1.0
challenging emotional hopeful reflective sad medium-paced
Plot or Character Driven: Character
Strong character development: Yes
Loveable characters: Yes
Diverse cast of characters: Yes
Flaws of characters a main focus: Yes

Update from May 31, 2024: As these books are set in the late 1980s, I had taken their transphobic elements to be period-accurate artifacts of that time. Today I learned about multiple instances of the author saying transphobic things online, as well as just irresponsible behavior on his part as a professor towards the students he was meant to show up and teach. I am unbelievably disappointed, and what I got out of reading his books has been ruined for me.

I'm leaving my original review below for transparency, accountability, whatever you want to call it. I think I just prefer to amend rather than delete things.
 

It's hard to know what to even say about this book except I think it made me feel every feeling I can even name. The late 80s must have been the scariest time in human history to be a teenage boy realizing he's in love with another teenage boy. These kids kept breaking my heart and then putting it back together again, so many times. 

Favorite Quotes:

"We have to go home."
"I'm already home. I'm with you."

"But in this house, Ari, there is only belonging. You belong to us. And we belong to you."
"But isn't it wrong to be gay? Everybody seems to think so."
"Not everybody. That's a cheap and mean morality. Your aunt Ophelia took the words I don't belong and wrote them on her heart. It took her a long time to take those words and throw them out of her body. She threw out those words one letter at a time."

"Mom, why didn't anybody tell me that love hurts so much?"
"If I had told you, would it have changed anything?"

Dante slipped off his tennis shoes, and he said, "I've been writing a poem for you. I haven't finished it yet—but I have the ending. 'You're every street I've ever walked. You're the tree outside my window, you're a sparrow as he flies. You're the book that I am reading. You're every poem I've ever loved.'"

"Just because you don't think that you're anything special doesn't mean I agree with you."

It was so easy just to be with Dante. When we touched, it seemed like it was something pure. What wasn't easy was learning how to live in the world, with all of its judgments. Those judgments managed to make their way into my body. It was like swimming in a storm at sea. Any minute, you could drown. At least it felt like that. One minute the sea was calm. And then there was a storm. And the problem, with me, anyway, was that the storm lived inside me.

But here we are, we're in it, this world that does not want us, a world that will never love us, a world that would choose to destroy us rather than make a space for us even though there is more than enough room.

"How come people aren't as sincere as dogs? Tell me. What's your secret?" She looked at me intently with her dark, dark eyes, and I knew that even though dogs didn't understand the language of human beings, they did understand the language of love.

A lot of adults had to say something about my looks, which I always found interesting. I didn't have anything to do with the face I was born with. And it didn't mean that I was a good guy. And it didn't mean that I was a bad guy either.
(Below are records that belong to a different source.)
Each row is a point. Two turns around zero, p and q, are shown by what they do to some points. Where does a point land after both, in the order given? Backwards means that the second turn is done in reverse. Each puzzle has new turns, and all numbers are rounded.

Turn p:
[ 2.1 -6.2] -> [ 4.9 -4.3]
[-2.6 -0.1] -> [-2.2 -1.4]
[-0.1  6.7] -> [-3.4  5.7]
[ 0.6 -0.4] -> [0.7 0.0]
Turn q:
[-0.3  4.2] -> [-2.1  3.7]
[-3.8  0.5] -> [-3.6 -1.2]
[ 4.1 -4.7] -> [ 5.7 -2.5]
Where do these land?
q, then p backwards: [-6.0  1.1] -> [-5.9  1.6]
q, then p: [ 2.6 -3.3] -> [4.2 0.3]
p, then q backwards: [3.4 2.3] -> [3.2 2.6]

Turn p:
[ 3.5 -2.5 -3.0 -2.7] -> [ 4.7 -1.0  0.3  3.5]
[ 3.2 -1.4  4.5  2.4] -> [-3.1 -3.2  4.0  1.4]
[ 1.2 -5.4  1.4  1.0] -> [-1.1 -4.6 -0.7  3.3]
[-1.8  1.1 -0.2 -3.2] -> [ 2.3  0.1 -1.1 -2.9]
[-6.1  8.1 -2.7  2.5] -> [-2.7  8.7 -2.5 -5.2]
Turn q:
[ 1.3 -6.6 -1.2  0.0] -> [ 0.3 -3.8  1.7 -5.4]
[-5.6 -3.3  2.9  1.2] -> [-4.3 -5.4 -1.8  1.0]
[1.8 3.4 3.1 1.4] -> [-1.9  3.2  2.2  2.7]
[ 4.1  5.5 -4.5 -5.7] -> [ 5.5  7.7 -3.0 -1.3]
[-1.6  1.0 -0.3  3.2] -> [ 0.5 -1.7  1.0  3.1]
Where do these land?
q, then p backwards: [-3.3  0.3  5.7  3.2] -> [ 1.5 -3.0  2.5  6.0]
p, then q: [ 2.2 -4.0 -2.6  4.3] -> [ 1.3 -4.3  3.2  4.0]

If we're lucky. If we're very lucky, the universe will send us the people we need to survive.

I'd never found it difficult to keep my mouth shut—but maybe I should think about keeping my mind shut when it came to judging the things other people did that I didn't understand.

Dante asked me what I was thinking. And I said, "My dad told me that during the Vietnam War, there was a body count. He said that the country was counting bodies when they should have been studying the faces of the young men who had been killed. I was thinking that the same thing is happening with the AIDS epidemic."

I wanted us to be lovers because I liked that word. It was a word that appeared in some books I'd read. But seventeen-year-olds didn't have lovers—because we weren't adults, and only adults had lovers. Seventeen-year-olds only had sex that they weren't supposed to be having—but it didn't have anything to do with love, because that's what we were told—because we didn't know anything about love. But I didn't believe that.
Nobody was going to tell me that I didn't love Dante. Not anybody.

Sometimes, when I was in Dante's presence, I felt that I knew everything there was to know about love. But, for me, to love was one thing. To let yourself be loved, well, that was the most difficult thing of all.

We stood there in the silence of the desert—and he kissed me. And in that moment, I thought that we were the center of the universe. Couldn't the universe see us?
He kissed me and I kissed him back. Let the universe see. Let the sky see. Let the passing clouds see. He kissed me. Let the plants of the desert see. Let the desert willows, let the distant mountains, let the lizards and the snakes and the desert birds and roadrunners see. I kissed him back. Let the sands of the desert see. Let the night come—and let the stars see two young men kissing.